BWW Review: Soulpepper's THE GOAT OR, WHO IS SYLVIA? Shocks with Gripping Performances

BWW Review: Soulpepper's THE GOAT OR, WHO IS SYLVIA? Shocks with Gripping Performances

"You don't understand," repeats Martin. You'll have to see it to really understand. Soulpepper presents Edward Albee's shocking Tony Award-winning play, THE GOAT OR, WHO IS SYLVIA? (2002) Featuring an outstanding cast, including Soulpepper's Artistic Director, Albert Schultz, this production is proof that tremendous performances can sell any subject matter - no matter how taboo.

Set in the sophisticated, modern living room of married couple Martin (Albert Schultz) and Stevie (Raquel Duffy), and their son Billy (Paolo Santalucia), we are introduced to what seems like a perfect family. To celebrate both Martin's 50th birthday and him winning the esteemed Pritzker Prize, Martin's best friend Ross (Derek Boyes) arrives to film a documentary feature on the aging architect. During the filming, a distracted Martin admits to having an affair with "Sylvia", who just so happens to be - a goat.

Taken literally, the play is absurd. A grown man confesses his love for a goat, destroying his family in the process. But dig a little deeper, and some painfully poignant themes about humanity are revealed. Tragedy is at the core of this piece. Martin repeats over and over again, "You don't understand", as he attempts to relay a feeling, an emotion so incredibly real for him, but foreign and disgusting to everyone around him.

Director Alan Dilworth does a fantastic job building the emotional journey of the play. Martin begins the piece in a place of quiet stress, which leads to Ross questioning his mood, which unleashes the admission about Sylvia. Everyone falls apart at that point. Ross suddenly struggles to recognize his friend, Stevie questions every moment of her life with Martin, and Billy, already dealing with the trials of a homosexual adolescence, approaches a nervous breakdown. It's all very tragic.

The set, however, could not be tragic if it tried. Lorenzo Savoini has designed a pristine, tasteful, minimalist home for the family, creating the perfect dichotomy against the messy, destructive action on stage. Working nicely with Savoini's set, Kimberly Purtell's lighting is "just right". Purtell's design is never overbearing, however she was able to find a way to creatively highlight very intimate, emotional moments at the end of each act.

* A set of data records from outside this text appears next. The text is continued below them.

Each point is reached from the start by the listed moves, each made 0, 1 or 2 times, or once backwards (-1), plus a little noise. Is the number of moves made odd or even? Then give how often each move was made.
(in the rows, 128 means zero)

Moves:
(1): [167 122 132]
(2): [125 174 106]
Start: [118 125 141]
Points:
[154 167 123] -> even (1, 1)
[117 123 141] -> even (0, 0)
[111 218  96] -> even (0, 2)
[196 111 149] -> even (2, 0)

Moves:
(1): [168 143 135 117 118 128 125]
(2): [126 171 132 118 129 125 141]
(3): [121 127 170 148 118 134 128]
(4): [132 131 110 174 132 132 125]
Start: [147 127 132 137 131 142 138]
Points:
[233 249 117 189 118 147 151] -> even (2, 2, 0, 2)
[182  98 177 155 110 151 121] -> odd (1, -1, 1, 0)
[182 144 164 192 116 152 131] -> odd (1, 0, 1, 1)

Moves:
(1): [150 134 133 123 129 136 118 135 131 132]
(2): [123 163 132 116 123 123 124 124 121 115]
(3): [128 129 158 123 127 123 146 126 129 138]
(4): [135 134 138 161 125 129 124 123 119 132]
(5): [124 132 126 127 163 122 129 118 122 146]
(6): [120 135 127 125 132 156 138 135 119 137]
(7): [141 140 118 135 118 126 158 119 138 126]
(8): [120 129 121 140 136 110 125 166 133 128]
Start: [140 138 121 143 111 127 146 135 123 126]
Points:
[167 249 184 177  79 174 143 195  91 125] -> odd (2, 2, 1, 2, -1, 2, 0, 1)
[162 227  96 122  68 164 147 149 116  84] -> odd (1, 2, -1, 0, -1, 1, 1, 0)
[148 122  73 161 118  90 208 203 170 133] -> even (0, -1, 0, -1, 0, 0, 2, 2)
[145 149 112 234 150 166 193 163 104 184] -> even (0, -1, 0, 2, 1, 2, 1, 1)
[141 185 143 150 193  50 138 185 126 156] -> even (1, 1, 1, 0, 2, -1, 0, 2)
[131 172 119 128 109  50 179 192 152 109] -> odd (0, 1, 1, -1, 0, -1, 1, 2)

Moves:
(1): [168 119 113 122 129 121 130 116 124 145 129 136]
(2): [135 156 127 124 123 122 133 132 121 129 127 130]
(3): [138 131 149 131 122 130 130 130 132 130 129 122]
(4): [125 133 124 156 129 132 129 130 141 130 125 121]
(5): [128 124 135 124 175 134 138 109 127 132 130 136]
(6): [132 128 123 130 120 157 141 124 122 131 138 138]
(7): [116 119 126 132 121 112 171 135 122 136 141 134]
(8): [127 123 129 132 135 131 129 151 118 132 134 125]
(9): [135 136 119 108 128 133 119 138 164 135 136 114]
(10): [115 135 127 126 124 129 122 123 119 166 128 120]
(11): [121 126 129 138 134 127 118 121 124 123 155 122]
Start: [139 128 133 127 130 130 137 126 128 118  98 116]
Points:
[ 91 133 155 117 167 121 204 171 179 133 175  85] -> odd (-1, 0, 1, 0, 1, 0, 2, 1, 2, 0, 1)
[236 164 171  76 197  84 172  44  73 193  58 155] -> even (2, 2, 2, -1, 2, -1, 0, -1, -1, 1, -1)
[191  96  67 146  74  80 225 165 113 171  94 139] -> odd (2, 0, -1, 1, -1, 0, 2, 1, 0, 0, -1)
[232  80 140 136 181 179 238  51 139 182 104 163] -> odd (2, -1, 2, 1, 2, 2, 1, -1, 0, 0, -1)
[108 204 109 164 103 106  49 147  99 172 123  64] -> even (0, 2, -1, 1, -1, -1, -1, 1, 0, 2, 2)
[235 113  79 137 148 189 139 155 174 139 196 109] -> even (2, 0, 0, 1, 0, 2, 0, 2, 2, -1, 2)
[ 77 206 101  47  89  97 206 150 157 210 103  98] -> odd (-1, 2, -1, -1, 0, 0, 2, -1, 2, 2, -1)

Moves:
(1): [142 135 136 133 133 135 136 141 123 130 121 137 125 133 141 135]
(2): [126 157 129 126 128 114 136 132 135 134 140 133 121 126 130 120]
(3): [134 119 148 121 134 124 132 125 127 139 131 128 125 127 117 130]
(4): [127 128 126 146 132 132 130 121 124 127 134 125 132 137 130 128]
(5): [118 129 128 121 145 129 131 125 129 125 122 128 134 133 129 132]
(6): [124 131 123 120 131 153 126 123 118 140 124 130 122 122 128 129]
(7): [117 123 121 126 121 135 158 122 127 132 134 126 135 127 132 126]
(8): [123 131 128 134 130 130 129 142 118 126 132 119 131 125 128 130]
(9): [114 127 124 129 128 131 133 140 145 129 128 138 135 140 130 125]
(10): [135 125 104 131 131 121 125 126 130 146 125 120 128 128 126 131]
(11): [134 120 124 126 145 125 124 127 130 123 150 132 125 125 130 132]
(12): [121 130 122 130 125 125 118 134 111 136 125 150 134 132 126 128]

Speaking of very emotional, Albee must take a toll on the four actors portraying these roles. As the misunderstood goat-lover, Albert Schultz bears it all. Schultz' performance is like an erupting volcano, it stirs beneath the surface before exploding and destroying everything (or everyone) in its path. What Schultz does beautifully, is somehow, he makes us sympathetic toward behaviour that seems completely impossible to sympathize with.

The other three also search for sympathy, but are broken by the realization that their views of Martin have changed for good. Raquel Duffy begs for clarity as Martin's wife, Stevie. Duffy is terribly funny, even when the tone of the piece is terribly unfunny. Paolo Santalucia nails the anxious, excited energy of a young man raised by eccentric, intelligent parents. Derek Boyes is cold and snarky as Ross, his standoffishness ultimately helps Martin seem like a good guy.

So yes, the play is weird - bestiality is a central theme. Writing that word is shocking enough, listening to it discussed in some detail is another story. But the quality of the performances in Soulpepper's production makes it easier to uncover some of the play's subtext. The first-rate performances are professional enough that you don't spend an hour and a half laughing every time someone talks about Martin having intercourse with a goat.

THE GOAT OR, WHO IS SYLVIA? is presented by Soulpepper and runs through November 18th at the Young Centre for the Performing Arts in the Distillery District.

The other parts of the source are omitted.